There is no other committee where this has become more obvious than the Committee on Devolution of Power. Here, the word consensus is so alien to delegates that you would think 1914 never happened. This committee focuses on the twin areas of Legislative List and fiscal federalism with eyes on revenue sharing, sharing formula, and resource control.

 

There is no doubt that delegates from the North prefer a stronger centre where the nation’s resources are accumulated and shared; and delegates from the South prefer a decentralised centre where both political and economic power go to the federating units while the centre assumes a supervising status. Both have held onto these positions so tenaciously.

 

By last Thursday, their different positions had negatively affected discourse on devolution of power. Yes, there was a very laughable semblance of consensus on this. But that was the end of it. From that point, delegates from the North got set to ensure that every ingredient of constitutional provision that could make devolution of power effective dies on arrival. For instance, while considering the Exclusive Legislative List, the idea of a state police was shot down mercilessly. Watch my lips: how can you practise devolution of power without a decentralised police force?
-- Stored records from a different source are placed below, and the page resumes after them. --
Each row is a point. The window is the flat piece filled in between its corners: a triangle in 3 columns, a solid with four corners in 4, and so on. A path goes straight from each point to the next, and from the last back to the first. List the points from which the path goes on through the window.
In the rows, zero is written as 128.

Window:
[[175 135 164 166]
 [128  84 136 109]
 [169 181 220 146]
 [ 90  89  98 150]]
Path:
(1): [166 156 160 125]
(2): [168 109 207 173]
(3): [142 101 158 152]
(4): [163 135 102 160]
(5): [169 194 181 170]
(6): [158  51 200 139]
(7): [175 109 192 162]
(8): [157 223 193  91]
(9): [157 142 110 124]
(10): [118  51 157 168]
(11): [130  71 213 129]
(12): [144 196 145 144]
Through the window after points: none

Window (6 x 6):
[[107 116 123   7 131  54]
 [143  97 148 181  58 142]
 [134 159 148 178  89 147]
 [ 97 109 120 129 126  90]
 [163 137  66 150 139 141]
 [120  82 193 149 108 154]]
Path:
(1): [162 132 144 146 106 130]
(2): [ 85 123 105 155  62 147]
(3): [ 98 104 135 106  80 121]
(4): [141  99 177 152 122 100]
(5): [192  90 182 132 122 132]
(6): [ 13 141  95 120 125 101]
(7): [119 112 110 128 103 129]
(8): [209 121 152 177  88 116]
(9): [240 127  92 166  87 105]
(10): [ 94 127  95 133 147 139]
(11): [ 97  89  97 101  93 130]
(12): [160 138 156  98 120  76]
(13): [134 124 183 170  93 131]
(14): [129 105 133 176  98 172]
(15): [121 119 109  46  94 126]
(16): [122  97 166 149 117  70]
Through the window after points: 7, 9, 11, 15

Window:
[[121  94 138  95 140 186 136 127]
 [181 137 137 162 149 141 121 155]
 [173  57 159 125 111 167  78 175]
 [ 22 139  91 162 146  40 164  77]
 [ 72 117 167 137 155  87 139  52]
 [  7 144 165 153 145 113 135  96]
 [103 107  88 241 174 108 143  87]
 [164 125  98 169 120 159  73 109]]
Path:
(1): [143 111 190 147 110 129 167 135]
(2): [145 101  92 151 154 152  48 125]
(3): [ 77  95 120 139 159  97  92 102]
(4): [107 108 132 175 125 130 150 109]
(5): [156 122 132 198 102 159 127 143]
(6): [140 110 107 137 139 143  67 102]
(7): [136 138 116 128 168 130 108 131]
(8): [120  65 154 191 119 123 134  81]
(9): [ 49 136 172 167  97 111 160 104]
(10): [118 136  96 155 208 134 100 106]
(11): [ 71  79 164 153 224 135 117 121]
(12): [125 149  85 192  77  91 170  92]
(13): [ 52 106 136 199  89 158 197 129]
(14): [112 108 130 114 178  89  99 105]
(15): [ 79  41  99 133 219 110 101 147]
(16): [106 163 166 146  91 125 150  73]
Through the window after points: 1, 5, 15

Window:
[[124 193 174 112 101 153  79 144 123]
 [174 119  73  91  87  84 166 126 140]
 [ 60 134 191  74 105 156 122 158 129]
 [ 75 134 197 102 151 127  23 180 154]
 [103 127 148 138 136 167  22 138  58]
 [122 176  59  84 137  98 187 113 140]
 [107 133 139 145 114   7 150 126 123]
 [135 156  76 128 110 116 203 182 144]
 [122 103  98 197 111  42 142  67 168]]
Path:
(1): [ 99 176 102 148  76  71 100 172 168]
(2): [161 126 135  89 120 125 144 108 111]
(3): [127 141 145  98 130 120 139 142 141]
(4): [ 89 177 141 117 100  98  90 156 159]
(5): [102 140 104 123  88  85 129 148 164]
(6): [134 148 150 132 128  99 150 112 132]
(7): [114 139 176 121 178  80 157 113 138]
(8): [ 98 126 116 120  98  93  87 167 136]
Through the window after points: 1

Window, 11 rows:
[[ 89 121 111  92 117 149 110 168 213 123  64]
 [105 134  63 154 154 174 117  71 125  45  75]
 [176 153 177 177 113 117 193 104 119 216 155]
 [ 92  97 101 177  86  71 134  79  66 116 143]
 [ 97  74 133  96 198 114 114  77 194  63  58]
 [165 179 135 132 128  73 146 141 136 128 148]
 [138 143 137 168  84 135 111 137 160 166 238]
 [154  73  81 114 170 160  58 146 168  86  50]
 [104  85 154 150  95 123 173 108  46  50 157]
 [103 152 159 219 137  97 166 159  84 170 203]
 [150  93  91 170 106 126 127 180 249  95 109]]
Path:
(1): [113 123  71  86 123 136 171 136 163 152  88]
(2): [111 128 124 204 143 162  67  88 141  23 109]
(3): [101 114 184 163  79 124  98  88 194 107  86]
(4): [165 142  50 154 188  99 172 182  86 175 202]
(5): [123 109 108 138 149 143 136 146 169 132 140]
(6): [143 147 154 162  99 108 119 139 165 103 112]
(7): [149 130 144 149 123 139 119 102 155 123 103]
(8): [126  93  80 110 135 111 165 162 183 139 116]
(9): [136 100  75 130 178 109 160 129 153 111 111]
(10): [128 120 157 151 101 125 106 126 140  90  94]
(11): [ 85 181 140 167  57 122 101  88 110  92  96]
(12): [128  28  88 145 173  76 155 110 126 122 152]
(13): [135 119  69 157 109 110 178 146 169 140 193]
(14): [113 138 226 164 102 134  53  87  90 145 113]
(15): [112 143 172 178  93  97  87  92 146 123  99]
(16): [118 115  79 135 151 158 159 173 155 123 164]
Through the window after points: 1, 11, 13, 15

Window, 12 rows:
[[143 106 159 115 141 147 133  74 161 165 179  88]
 [160 115 165 145  65 164 176 181 163  92 161  90]
 [109 109  88 151 156 104 105 121 108 227 151  59]
 [ 85 133 142  99 138 117 144 142 114 169 121  88]
 [ 57 101 123  96 164 102  86  97 151  97 123  87]
 [ 65  54 125 124 119 151 102 106  82 124 167 118]
 [159 169 102  67 151 133 112 134  87 129 128  97]
 [145 107  86   7 147 131 186 121 116  82 190 112]
 [114 139 151 179 140 137 159 157 130  69  75 116]
 [137 111 151  89 168 165 103 159 183 141  65 132]
 [119 125 153 130 115 158 131 140 179 112 181 192]
 [148 142 136  85 113 102 149  97 222 142  68 126]]
Path:
(1): [100 146 116  79 141 178 146  64 185 157 135 128]
(2): [158 124 146 108 115  80 137 146 180 119  71 111]
(3): [113 113 132  96 120  88 120 139 113 140 152 102]
(4): [122 130 111 149 148 189 153 101 144 116 127 114]
(5): [116 146 122 128 119 179 155 111 146 113 131  82]
(6): [170  91 149  84 145  76 118 189 122 150 125 149]
(7): [143 101 141 110 140 105 137 115 140 138 153 125]
(8): [ 79 123 127 116 105 200 143 139 178 121 128  68]
(9): [ 29 117 118 116 135 185 126  98 125 125 126 109]
(10): [135  65 135 116 116 119 114 132  97 121 171 117]
(11): [154 117 132  97 165  79 113 176 104 101 131  90]
(12): [ 68 125 106 129 126 174 118  68 162 187 143 112]
(13): [ 99 133 115  88 125 142 141 111 153 123 121 110]
(14): [151  64 157 123 126 102 117 111 150 147 132 124]
(15): [144 112 164 108 129 116 131 150 151 157 140 123]
(16): [ 89 109 107 121 156 207 118 100 157  79  92  99]
Through the window after points: 1, 9, 11, 13, 15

The reasons offered by the delegates from the North were that state governors would abuse the use of state police; and that it would be impossible for some states to fund it.

 

It took the committee four straight days of intensive debate and hair-splitting arguments before the committee could resolve the issue of decentralised legislative powers regarding mining of mineral resources as stated in Item 39 of Exclusive Legislative List. The reason is that the delegates from the North are committed to ensuring that such powers reside at the centre, so that oil-bearing states do not exploit it to their benefits. They are opposed to any kind of modification, even if it is left in the Exclusive List.

 

If we accept that the conference is about Nigeria, then delegates must shift grounds. One delegate told yours truly last Tuesday: even if our stubbornness will make this conference to fail, it does not matter. This is unacceptable. History is watching, and listening. Tax-payers’ money spent will cry for vengeance if this conference ends in failure caused by tribal interest. Consensus does not mean weakness, neither is stubbornness a show of strength. Let us give consensus a practical meaning for the greatness of Nigeria.